Question

The moment of inertia for an axis through the center of mass of a diatomic molecule calculated from the wavelength emitted in an $I=19\to I=18$ transition is different from the moment of inertia calculated from the wavelength of the photon emitted in an $I=1\to I=0$ transition. Explain this difference. Which transition corresponds to the larger moment of inertia?

Short answer

At the transition, $I=1\to I=0$ the moment of inertia is larger.

Step-by-step solution

Definition of moment of inertia

A measurement of a body's resistance to angular acceleration about a specific axis that is equal to the product of each mass component's mass and its squared distance from the axis.

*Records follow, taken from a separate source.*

Below are the code and all the weights of a small trained network. Each question names an input and a class and asks about switching units off, where a switched-off unit gives its printed mean instead of its output.

import numpy as np


def w(rows, s, z=0):
    codes = np.array(rows[::2]) - 128.0
    scale = np.full(codes.shape[1], s)
    scale[-1] = z or s
    return codes * scale


def f(y):
    return y / 2 * (1 + np.tanh(0.7978845608 * (y + 0.044715 * y**3)))


def log_softmax(a):
    a = a - a.max(-1, keepdims=True)
    return a - np.log(np.exp(a).sum(-1, keepdims=True))


def net(x, mask):
    res = np.array(x, float).reshape(1, 8) / 4 @ E
    y = f(res @ A[0][:, :-1].T + A[0][:, -1])
    res = res + np.where(mask, y, B[0][:, -1]) @ B[0][:, :-1]
    return log_softmax(res[-1] @ U[:, :-1].T + U[:, -1])


A, B = {}, {}
E = w([
[128,128,128,128,127,128,128,128,128,129],'x0',
[127,128,128,127,128,128,128,128,128,129],'x1',
[51,118,120,139,163,50,241,126,195,167],'x2',
[109,196,90,119,98,48,140,127,29,100],'x3',
[157,103,237,62,65,146,224,111,88,114],'x4',
[65,130,194,86,191,110,73,172,104,129],'x5',
[3,42,20,1,69,218,148,155,92,124],'x6',
[149,220,107,95,195,190,185,169,128,80],'x7',
],0.009)
A[0] = w([
[190,160,169,178,149,77,113,119,145,131,2],'N0',
[206,154,162,144,112,160,62,121,95,123,74],'N1',
[180,135,250,123,92,127,192,118,103,127,42],'N2',
[145,169,121,126,126,71,136,130,83,120,96],'N3',
[169,215,139,138,206,161,174,141,134,110,62],'N4',
[157,158,184,153,155,100,125,126,137,123,61],'N5',
[136,187,128,150,113,56,130,127,68,119,103],'N6',
[225,140,84,188,77,115,171,101,156,129,80],'N7',
[168,105,191,157,167,173,117,129,218,134,83],'N8',
[140,69,177,181,76,36,76,109,142,149,58],'N9',
[145,166,69,193,188,94,56,126,175,136,54],'N10',
[95,148,229,114,204,87,73,143,108,129,76],'N11',
[168,140,143,129,125,140,83,127,111,115,63],'N12',
[107,137,153,155,170,42,208,124,191,143,52],'N13',
],0.022,0.0082)
B[0] = w([
[78,100,92,78,111,167,144,139,122,130,231],'N0',
[94,142,125,200,125,143,67,143,63,110,207],'N1',
[101,150,119,101,134,4,112,173,164,131,231],'N2',
[150,59,143,151,134,126,115,98,156,145,178],'N3',
[213,168,142,38,125,146,116,101,78,124,218],'N4',
[82,90,129,88,129,157,139,135,118,124,203],'N5',
[153,42,134,158,133,114,135,69,151,152,203],'N6',
[122,186,135,167,134,200,199,149,200,123,221],'N7',
[162,23,134,168,132,114,132,57,153,157,218],'N8',
[211,167,138,43,135,144,121,104,79,120,240],'N9',
[100,146,132,105,129,7,120,170,156,128,243],'N10',
[131,194,123,177,125,195,204,149,207,123,213],'N11',
[117,142,132,169,132,139,110,133,81,125,166],'N12',
[97,144,127,214,121,150,57,145,52,108,252],'N13',
],0.028,0.023)
U = w([
[96,143,138,108,150,2,103,199,150,132,62],'0',
[94,138,145,212,131,145,51,157,32,95,26],'1',
[39,51,60,30,99,183,157,153,99,127,231],'2',
[231,172,169,55,152,135,115,109,72,119,255],'3',
[161,25,169,179,155,103,124,70,155,173,52],'4',
[132,194,149,175,142,171,196,169,189,119,158],'5',
],0.0067,0.0057)

Each question gives the input, the list of numbers given to net, and the class t.
The units are the neurons (one row each of A and B). Each row of codes is followed by its name. A weight is (code - 128) times the scale printed after its matrix; where a second scale follows, it is the last column's (A, B and U).
mask holds one flag per neuron, in row order. A switched-off neuron (its flag False) gives its mean, the last column of its row in B, instead of its output. The means were averaged over made-up inputs and are rounded, as every weight is.
A unit's drop is (log p(t) with every unit on - log p(t) with that unit switched off) / (log p(t) with every unit on - log p(t) with every unit switched off).
The circuit of an input: a set's keep is (log p(t) with only the set's units on - log p(t) with every unit switched off) / (log p(t) with every unit on - log p(t) with every unit switched off). Starting from the 12 units with the biggest drops (on a tie, the unit counted first), units are removed one at a time, each time the one whose removal leaves the highest keep (on an exact tie, the one counted first), for as long as the keep stays at least 0.8.
circuit, biggest first: the units of the circuit, biggest drop first
unit that matters most: the unit with the biggest drop
k most important neurons: the k neurons with the biggest drops, biggest first
drop when u is switched off: that unit's drop, to one decimal
input [8,4,8,4,6,4,1,3], class 1: most important neuron : N13
input [-7,6,-3,4,-5,-4,4,-2], class 0: 4 most important neurons : N13, N0, N9, N8
input [-5,5,1,-7,7,-4,-3,-2], class 0: 2 most important neurons : N2, N6
input [-5,-4,6,-5,-5,-6,-2,1], class 1: 3 most important neurons : N13, N2, N11
input [-2,-3,8,-8,-5,-1,3,-7], class 1: 3 most important neurons : N13, N6, N4
input [-8,0,6,-8,3,3,7,-6], class 4: 3 most important neurons : N0, N5, N4
input [-6,7,-3,3,-3,6,4,5], class 5: circuit, biggest first : N9, N13, N0, N10
input [0,-1,5,-5,7,-4,-8,2], class 2: 3 most important neurons : N0, N5, N10
input [0,-8,3,-5,-4,-6,4,0], class 5: 4 most important neurons : N2, N0, N6, N13
input [-4,-6,5,6,1,8,-5,-2], class 5: 2 most important neurons : N11, N8
input [-3,-8,3,-2,6,4,6,6], class 0: 2 most important neurons : N9, N0
input [5,-8,4,-2,1,-7,2,-7], class 3: drop when N11 is switched off : 2.5
input [0,-2,-3,-7,6,0,1,-4], class 4: drop when N3 is switched off : -0.2
input [5,6,6,2,4,-4,-8,-6], class 2: drop when N11 is switched off : 0.0
input [3,-6,4,4,6,-1,5,4], class 0: unit that matters most : N0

Determine which transition has greater energy (of photon)

Use the formula of rotational energy levels of a diatomic molecule.

$E_I=I(I+1)\frac{h^2}{2l}\text{with}I=0,1,2,\dots \dots$

Now,

$\Delta E_{big}~19(19+1)-18(18+1)=38$

And

$$\begin{gathered} \Delta E_{\text{smaII}}~1(1+1)-0(0+1)=2 \\ \Delta E_{big}>\Delta E_{\text{smaII}} \end{gathered}$$

Therefore, this can also be verified by measuring the wavelength of the emitted photon at each transition. In the first case, the wavelength is shorter than in the second case.

Determine which transition has greater moment of inertia

Now, since $\Delta E~\frac{h}{2l}\Rightarrow I~\frac{h}{2\Delta E}\mid$

Thus, the photon which is the least energetic has the longest wavelength which corresponds to the greatest moment of inertia. Whereas the photon, which is more energetic has a shorter wavelength, thus corresponding to smaller moment of inertia.

Therefore, at transition $I=1-I=0$ the moment of inertia is larger.